Он старался поднять ее с пола, а она нарочно становилась тяжелой и не вставала.
Она горько плакала и сквозь слезы думала: — "Пусть порвутся у него от напряжения швы ран. Пусть опять загноятся раны, но только бы он был мой!.. мой!.. мой!.. Всегда и везде мой… Не отдам его войне и службе… Какие бы боги Чен-Ши-Мяо ни грозили мне. Я никого и ничего не боюсь. Я все снесу, только бы он был мой и всегда был со мной…"
ХVIII
Осенью 1916-го года Петрик, совершенно оправившийся и окрепнувший, вернулся на фронт. Свой полк он нашел в польской глуши в болотах и лесах. Розыскав в полковом обозе Мазепу, — он нашел его косматым, лохматым и худым, — Петрик, в сопровождении вестового, обозного солдата, похал на "позицию".
Первый, кого он встретил, был Похилко. В грязной и рваной шинели, с погонами подпрапорщика, Похилко ехал навстречу Петрику на маленькой монгольской лошадке.
Он издали своими зоркими охотничьими глазами увидал и узнал командира и зарысил ему навстречу. Не ожидая приветствия Петрика, он весело и как-то развязно крикнул:
— Здравия желаю, ваше высокоблагородие… С прибытием!.. Совсем, видать, оправились… А мы, было, похоронять вас думали…
— Ну, как у вас, Похилко?
— Да что, ваше высокоблагородие… — и, прикрывая рот рукою, точно загораживая от кого-то страшную тайну, Похилко шепотом выдохнул:
— Козля-я-тиной кормят… Слы-ха-а-ли?..
— Не все ли одно для солдата, Похилко, что козлятиной, что хоть ананасами.
— Про ананасы, ваше высокоблагородие, толку нет никакого! — точно обиделся Похилко. — А только как же это так?
— Солдат, Похилко, присягал терпеть холод и голод и всякие нужды солдатские…
Немцу, поди, еще тяжелее… Он, пишут, с голоду пухнет… а козлятина… Это еще и Бога надо благодарить, что хотя и козлятина есть.
— Это что… Это точно… Очень даже нам понятна такая ваша речь… А только…
И Похилко опять тщательно прикрыл рот и, перегибаясь с седла, стал шептать в самое ухо Петрику.
— Пехота, ваше высокоблагородие, рядом стоит, тоже на позиции… срам сказать… в ом-мотках… все одно, как австрийц… сапог, значит, уже и насовсем нет…
Вот оно, значит, как обернулось-то…
Петрик промолчал.

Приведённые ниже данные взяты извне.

Moves between elements:
zc: !>dn, +>lc, ^>ft, ~>hh
gp: !>mr, +>zf, ^>rd, ~>br
gg: !>fb, +>ns, ^>bp, ~>cr
nj: !>rp, +>fg, ^>tj, ~>pr
lp: !>lz, +>tt, ^>rq, ~>jt
fj: !>lp, +>rq, ^>qf, ~>qq
dl: !>nt, +>tp, ^>ct, ~>dt
ld: !>dh, +>tg, ^>rc, ~>ft
gr: !>tl, +>qq, ^>mr, ~>hs
hs: !>qp, +>gr, ^>cf, ~>zs
rf: !>mt, +>fq, ^>lz, ~>fg
qq: !>jt, +>fj, ^>lg, ~>gr
zl: !>qj, +>hh, ^>bb, ~>ns
mc: !>tz, +>nt, ^>dl, ~>fr
zh: !>qf, +>qs, ^>tq, ~>zf
qs: !>hd, +>fr, ^>md, ~>zh
tz: !>th, +>br, ^>nt, ~>pn
mh: !>hq, +>qp, ^>hs, ~>bt
mf: !>zs, +>th, ^>tz, ~>td
bb: !>hh, +>jr, ^>cz, ~>qg
jt: !>bc, +>lp, ^>fj, ~>tl
th: !>hs, +>cf, ^>br, ~>mf
fb: !>dl, +>ct, ^>ns, ~>sr
gs: !>nj, +>tj, ^>tl, ~>hq
ns: !>ct, +>zl, ^>qg, ~>gg
bp: !>ns, +>qg, ^>qt, ~>fp
sr: !>dt, +>fb, ^>gg, ~>nl
pp: !>zh, +>tq, ^>sj, ~>rd
tp: !>mm, +>tb, ^>qj, ~>dl
mt: !>ft, +>dg, ^>fq, ~>cz
sn: !>bp, +>qt, ^>pr, ~>tg
md: !>fr, +>dt, ^>sr, ~>tq
tq: !>qs, +>md, ^>nl, ~>pp
bt: !>bd, +>mh, ^>zs, ~>sq
pr: !>qt, +>nj, ^>gs, ~>ll
lz: !>fq, +>sq, ^>tt, ~>bc
fg: !>cz, +>rf, ^>bc, ~>nj
tj: !>fg, +>bc, ^>jt, ~>gs
mr: !>qq, +>lg, ^>zf, ~>cf
ft: !>lc, +>ld, ^>dg, ~>jr
sq: !>pc, +>bt, ^>pg, ~>lz
zs: !>mh, +>hs, ^>th, ~>pg
bm: !>jn, +>dn, ^>zc, ~>qj
qg: !>zl, +>bb, ^>rp, ~>bp
nt: !>br, +>mm, ^>tp, ~>mc
lc: !>rz, +>dh, ^>ld, ~>zc
qt: !>qg, +>rp, ^>nj, ~>sn
fr: !>pn, +>mc, ^>dt, ~>qs
sj: !>tq, +>nl, ^>rz, ~>jn
jn: !>pp, +>sj, ^>dn, ~>tb
dn: !>sj, +>rz, ^>lc, ~>bm
tt: !>sq, +>pg, ^>td, ~>lp
cr: !>sr, +>gg, ^>fp, ~>rz
rd: !>zf, +>pp, ^>jn, ~>mm
nl: !>md, +>sr, ^>cr, ~>sj
rz: !>nl, +>cr, ^>dh, ~>dn
dt: !>mc, +>dl, ^>fb, ~>md
tb: !>rd, +>jn, ^>bm, ~>tp
hd: !>td, +>pn, ^>fr, ~>qf
jr: !>zc, +>ft, ^>mt, ~>bb
fq: !>dg, +>pc, ^>sq, ~>rf
pc: !>rc, +>bd, ^>bt, ~>fq
td: !>pg, +>mf, ^>pn, ~>rq
qj: !>tb, +>bm, ^>hh, ~>ct
dg: !>ld, +>rc, ^>pc, ~>mt
rp: !>bb, +>cz, ^>fg, ~>qt
mm: !>gp, +>rd, ^>tb, ~>nt
qp: !>gs, +>tl, ^>gr, ~>mh
bd: !>ll, +>hq, ^>mh, ~>pc
br: !>cf, +>gp, ^>mm, ~>tz
hq: !>pr, +>gs, ^>qp, ~>bd
cz: !>jr, +>mt, ^>rf, ~>rp
tg: !>fp, +>sn, ^>ll, ~>ld
ll: !>sn, +>pr, ^>hq, ~>rc
rq: !>tt, +>td, ^>hd, ~>fj
fp: !>gg, +>bp, ^>sn, ~>dh
ct: !>tp, +>qj, ^>zl, ~>fb
zf: !>lg, +>zh, ^>pp, ~>gp
rc: !>tg, +>ll, ^>bd, ~>dg
dh: !>cr, +>fp, ^>tg, ~>lc
qf: !>rq, +>hd, ^>qs, ~>lg
tl: !>tj, +>jt, ^>qq, ~>qp
bc: !>rf, +>lz, ^>lp, ~>tj
pg: !>bt, +>zs, ^>mf, ~>tt
hh: !>bm, +>zc, ^>jr, ~>zl
pn: !>mf, +>tz, ^>mc, ~>hd
lg: !>fj, +>qf, ^>zh, ~>mr
cf: !>gr, +>mr, ^>gp, ~>th

The rows follow the links: the fewer symbols apart two elements are, the more alike their rows tend to be.

Each row is also shifted at random along 10 hidden directions that mean nothing.

Some elements, each with a row of numbers:
cr: 63 30 -147 66 -32 -10 16 -81 50 27 42 62 72 -53 102 26 49 54 189 7 17 -23 -30 -97 107 143 -63 -60 45 14 25 -109 35 97 198 -129 -9 26 -41 9 7 -9 13 85
rf: -239 -48 -45 24 11 28 65 -28 30 -120 64 26 44 -62 60 57 3 19 -25 -45 30 26 -38 9 -17 82 62 13 75 -56 15 -28 73 17 46 21 18 -14 -107 63 43 52 -23 -96
jr: -117 29 38 -61 -43 -13 71 -44 -109 -83 79 49 -3 -22 -105 125 69 78 -55 -56 66 41 -93 -49 22 94 -32 145 -22 -6 30 -3 49 -30 -28 9 -30 -29 -83 25 13 55 51 3
rd: -140 8 -30 62 -20 86 -66 91 9 113 -46 10 -25 -59 -26 24 51 -19 -13 67 -29 -31 66 -9 13 41 3 -19 -19 77 -68 -47 -56 -85 -50 -33 -70 32 60 8 94 130 47 46
bm: 35 0 149 2 59 -4 47 16 -61 114 29 19 -86 -22 -34 -39 75 26 49 60 -106 5 101 -87 114 60 -144 -27 -123 143 70 35 -84 14 -83 -7 -38 86 32 -71 122 109 118 210
zl: 119 118 139 -75 -48 54 -30 -90 -121 49 67 21 -123 48 43 -42 8 -92 -25 85 -267 -61 -41 3 21 -97 -127 -142 -100 13 7 15 58 33 14 39 -40 -129 86 -90 -37 193 16 17
rc: -88 50 40 -35 30 11 55 -150 49 -116 101 -1 20 -95 158 63 -102 -74 65 49 89 -22 -76 -49 -27 0 27 81 32 -138 5 -56 120 24 159 8 79 -89 -34 35 -109 -125 -146 -155
jn: 210 73 -68 -35 -30 50 -13 11 -47 59 -36 43 -56 -32 -80 1 75 -19 -15 -30 -16 -35 -54 10 56 37 -58 34 -4 15 6 2 -39 60 7 -97 -26 -88 0 -7 -96 36 106 125
ns: -40 127 55 -9 -70 90 -80 -75 -96 77 73 3 37 -14 92 32 43 12 -52 107 -59 -93 -118 -45 63 -97 -110 49 -75 61 23 -130 80 3 8 -13 -70 62 73 8 247 326 -75 -41
mc: 270 85 32 -60 -52 -10 -190 -1 -20 52 -42 -68 27 70 13 55 -59 -99 98 124 46 -123 -27 -2 -27 -97 44 195 -65 -16 -121 -34 54 -142 -11 21 -38 47 95 -37 -114 38 -129 -161
sr: 239 -6 83 -24 125 0 -20 8 -13 137 -21 10 -68 12 21 -122 137 -32 90 47 -122 -70 102 52 167 -40 -111 -104 -37 143 51 35 -68 149 -81 -74 -32 -23 -41 -116 -65 -55 115 209
tz: 90 -26 -58 84 -7 -4 -1 73 90 43 -77 8 -11 -36 -43 -19 -34 -13 -1 -50 145 61 53 -34 -37 39 40 55 61 -5 -19 -12 -74 -67 42 -26 7 100 61 21 -8 -123 12 26
dl: 133 84 78 22 -1 54 -51 13 -17 53 -16 38 -127 -24 -15 -46 22 -150 41 16 -34 -44 32 -10 39 39 -51 132 9 17 -28 24 -7 -43 22 -16 -49 4 46 -89 -195 66 71 37
tt: 34 -80 76 29 49 -61 -75 56 34 -15 -27 -34 19 127 11 -56 -17 -28 -5 -13 4 14 73 88 -46 -148 101 -45 38 45 -19 11 46 -59 -83 113 -25 151 -11 -42 41 -45 -75 -150
zh: 17 33 -98 20 -61 11 -129 77 2 115 -94 -60 104 43 -34 0 10 63 -43 50 67 -57 -34 35 -10 -97 12 58 -26 51 -47 -56 -57 -51 -71 -47 -33 71 90 37 135 75 -53 0
tp: 115 75 47 41 -1 103 -14 2 21 163 -16 49 -71 -91 12 -24 31 -20 -96 62 -9 10 15 -29 12 -136 -63 -215 -11 81 10 -136 -36 -9 32 -41 -43 13 159 7 217 -30 -9 70
fj: 242 11 -40 -51 -36 109 19 55 -1 -48 -11 -48 -72 -85 -16 19 -155 -74 -152 -8 4 6 -79 -57 -114 -1 57 108 -64 -106 28 42 -39 -42 -15 60 73 31 95 139 153 271 -23 -77
bp: -104 1 13 -35 44 -37 61 -35 -49 16 54 41 14 -20 -80 59 98 111 15 -11 48 21 -14 -51 83 28 -44 -31 -56 89 75 -36 2 66 -38 -51 -19 49 -77 17 136 -52 52 113
mh: 132 -72 162 -24 104 -10 90 -104 78 -7 26 -153 198 -106 352 -127 -125 33 -23 106 108 -16 19 7 25 -34 -139 205 32 -93 24 39 -62 79 8 40 165 -154 58 -27 -4 -152 -200 -17
rq: -29 -48 71 14 95 10 -50 103 24 28 -70 -72 -6 24 -23 -95 5 -46 -90 -16 77 -28 61 100 4 -98 48 169 14 49 19 68 -70 -8 -175 42 10 111 -11 -18 14 17 -6 -8
hs: -7 -76 -71 90 89 30 21 89 126 -65 -38 18 -125 -22 12 -101 -52 -155 52 -90 -37 17 97 27 -15 93 131 -17 89 -36 41 81 -19 47 41 22 31 142 -79 21 -97 76 84 -28
qg: 74 -15 81 -62 27 -82 159 -85 -34 -16 71 43 -115 -3 -37 3 -31 34 114 16 -178 78 75 -119 8 109 -106 -251 -115 -11 53 97 -41 63 74 5 53 -119 14 -46 -67 -134 107 174
gr: 173 -29 35 -27 -15 6 -6 77 -9 -14 -47 -30 -45 53 -106 -25 -59 -2 -175 -58 29 60 -15 46 -105 -141 71 -26 -15 -9 18 38 -33 -59 -99 93 12 83 70 48 131 36 -20 -67
zs: 311 -46 -21 -4 -57 -150 -23 6 44 -58 -9 -71 16 145 -6 -12 -220 14 130 15 -23 47 30 -125 -130 -23 60 -35 -109 -63 9 78 -2 -92 74 122 65 236 122 38 91 49 -98 -111
nj: -190 -62 -33 19 113 54 115 0 58 -115 76 81 -47 -138 -53 91 59 3 -55 -101 173 61 -23 -13 24 46 138 5 93 10 91 -83 75 52 11 -5 10 114 -175 117 147 -65 23 -59
pr: -232 -45 -13 -37 -12 -24 107 -33 -18 -47 54 20 29 -14 -63 82 -14 137 -99 -14 -17 91 -25 -23 -79 -48 33 -263 -34 -12 28 -35 13 5 -1 32 33 -77 -6 77 206 -120 -23 -5
mr: 103 -80 -68 16 -2 -58 -92 96 28 5 -78 -79 103 78 -3 -18 -12 25 84 0 55 -43 45 29 7 71 51 195 0 19 -52 64 -51 -54 -83 12 3 110 -33 -6 -54 72 -6 -24
mf: 126 -104 -98 4 9 -59 114 96 63 -13 -74 -56 15 -56 -105 -7 -102 99 -11 -60 118 100 55 -98 -61 151 14 82 -52 -42 45 128 -185 -10 -38 -19 107 46 40 100 58 -82 75 152
fq: -120 -60 25 -44 -15 29 83 12 -59 -103 30 65 -45 19 -103 40 78 38 -214 -130 -45 93 -39 114 -65 -57 68 -175 82 -18 5 14 58 8 -74 74 -29 -136 -96 25 26 -53 57 -61
gg: 117 72 -4 -17 24 195 82 1 -64 -16 47 144 -116 -196 -89 73 207 -44 -218 -140 142 15 -134 48 114 48 -28 136 139 33 80 -113 50 91 -22 -98 -71 -84 -127 55 42 84 148 74
lz: -93 -69 44 55 182 12 112 -3 133 -86 27 -4 -46 -129 94 -80 -60 -87 21 -62 174 29 57 -8 40 54 64 158 91 -42 119 34 -19 100 34 0 105 121 -105 38 -32 -129 -15 -9
mt: -97 33 125 -21 76 -21 103 -105 12 -87 84 0 -62 -58 93 -41 -67 -73 48 5 6 0 -7 -47 29 43 -59 111 -17 -73 79 60 30 79 66 18 80 -39 -45 -32 -133 -62 -21 4

From each start, follow one symbol. Which element do you reach?
Answer with the element's name.
new walk
-16 -11 35 -34 -18 28 -57 102 1 -24 -52 -28 -119 18 -129 48 -99 -113 -60 23 -30 5 52 5 -138 -27 133 42 -58 -48 -85 78 -16 -167 -81 96 -7 36 69 27 -53 70 6 -115
~ mf
new walk
156 14 195 -107 101 -84 66 -71 -56 -57 75 13 -83 49 -86 15 -11 1 -41 -36 86 45 -25 -6 0 -167 11 2 -60 18 110 17 63 32 -61 73 27 83 -34 -27 41 -196 -37 -43
~ mt
new walk
-136 31 88 5 -17 -62 4 -122 -27 -18 97 -2 72 21 132 33 -25 34 118 81 -25 -20 -18 -83 37 13 -76 13 -40 -6 2 -54 85 -14 93 24 0 20 5 -47 29 14 -94 -58
^ dg
new walk
-99 -53 -130 65 -73 -21 -11 22 82 -70 -28 -33 152 -2 46 45 -74 69 -34 -49 169 45 -52 14 -100 21 91 67 112 -89 -61 -57 24 -77 73 20 32 23 13 81 42 -80 -120 -145
^ mf
new walk
203 -33 123 -31 77 24 6 -80 9 -60 49 -30 30 41 207 -131 4 -77 -62 -12 -73 -35 -20 132 31 -161 -19 -51 94 -32 43 6 89 121 -5 78 42 -77 -54 -68 -49 -18 -103 -121
~ bd
new walk
-3 102 38 -26 -22 47 85 -89 -38 -10 70 51 -98 -97 16 19 -23 -42 11 17 -37 3 -55 -106 35 94 -107 43 -55 -48 59 4 1 54 102 -51 27 -77 35 1 -48 60 56 93
^ jr
new walk
152 -63 178 20 37 -45 1 115 -7 97 -76 -32 -137 90 -90 -126 -35 -52 -60 11 -144 69 185 19 -60 -73 -35 -138 -69 80 -13 142 -125 -99 -139 118 -20 56 137 -101 1 -32 83 91
+ pn
new walk
-115 -74 -36 31 45 -36 63 22 36 -105 37 80 -59 31 -118 51 36 20 -40 -139 70 99 5 21 -42 -34 153 -165 79 22 60 -43 78 9 10 50 -24 154 -125 55 111 -102 32 -89
+ bd
new walk
253 -12 -32 -15 -59 -29 -84 87 -38 101 -106 -41 2 133 -93 -86 8 37 -56 -6 -120 -4 28 73 -35 -112 -26 -145 -49 54 -37 62 -90 -13 -98 9 -27 -17 106 -41 16 29 47 75
+ zf
new walk
115 -22 52 18 -10 4 44 45 -5 124 -65 7 31 -59 -42 -20 76 83 -78 -15 81 66 69 12 26 30 -112 -4 39 55 -37 -5 -127 -45 -54 -48 -24 -134 82 -54 -27 -224 61 169
~ rd
new walk
-97 76 114 -42 -78 -10 34 0 -133 36 22 63 -46 -17 -208 135 101 81 -123 -38 140 75 -52 -52 -5 13 -64 140 -36 51 -23 -37 -6 -142 -78 -1 -90 -31 39 -24 16 -96 59 56
~ bm
new walk
150 34 -5 -7 -84 7 -101 75 -80 110 -39 -11 34 57 -105 54 52 73 -34 31 20 -15 -21 -39 12 -29 -38 75 -71 100 -33 -49 -37 -113 -90 4 -86 124 88 4 181 172 18 31
! qs
new walk
130 -39 38 -28 40 -19 97 -45 7 -133 47 -33 -36 4 92 -86 -92 -65 8 -65 -54 15 -22 -2 -3 76 -22 122 18 -105 82 132 7 101 36 53 99 -28 -62 -1 -129 88 13 -14
~ hq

Не слова, самый тон Похилко поразил его. Никогда, даже на охоте, Похилко так не говорил с офицерами. Никогда он своих не критиковал. Над своими не смеялся. Смеяться можно было над манзами, над австрийцами, пожалуй, над германом, но никогда не над царским, российским войском. Так воспитывал его Петрик, так учили его офицеры… Вот разве что Кудумцев?..
— Мой отец, ваше высокоблагородие, Турецкой войны кавалер был… — продолжал Похилко, — я махонький еще был, бывало, пойдем с папашей, а они и запоют:
"Русский царь живет богато,
Войско водит в сапогах,
Ваша ж рать есть оборванцы,
Ходит вовсе без чувяк".
А теперича-то обернулось-то как!.. Как австрийц!.. В ом-мотках!.. Обнищал, что ли, Государь Ампиратор?
И про Государя раньше не посмел бы так сказать Похилко.
Петрик всмотрелся в лицо своего вахмистра. Посерел как-то Похилко. Лицо в скулах стало шире, а к подбородку, плохо бритому, сузилось. Глаза точно уже стали, и, когда посмотрел в них Петрик, отвел Похилко свои глаза от его взгляда.
С версту проехали молча. Потом Похилко опять заговорил. Видно хотелось ему выложить все, что было у него на душе.
— Опять в окопах, ваше высокоблагородие… Да вы сами увидите, вошь одолевает…
Это уже последнее дело. А бани, чтобы постираться, да выпарить ее, никак нет…
Все только обещают… Газами стращают… Маски наденут, и на людей не похожи, ну, чисто, свиные морды… Как на святках… Война называется… На коней с самого лета и не садились… Ка-ва-лерия…
— А кони как?
— Вот сами посмотрите… Хвалиться нечем. Известно, без присмотру-то, да без проездки… Она животная-то, тоже тоскует… Ты спроси ее, как ей это нравится, или нет… Она тоже понимает… Не порядок… Это не так, как тогда, когда вас ранили… Конная атака… Теперь какая такая атака и думать позабыли… У соседов в кавалерической дивизии кони без овса с самого августа. Тут-то бы и кормить, потому она шерстью на зиму обрастает, а они — без овса… Паршиветь стали… Чесотка… К нам бы не перекинулось… Тогда беды-ы!.. Вот оно как у нас… война!..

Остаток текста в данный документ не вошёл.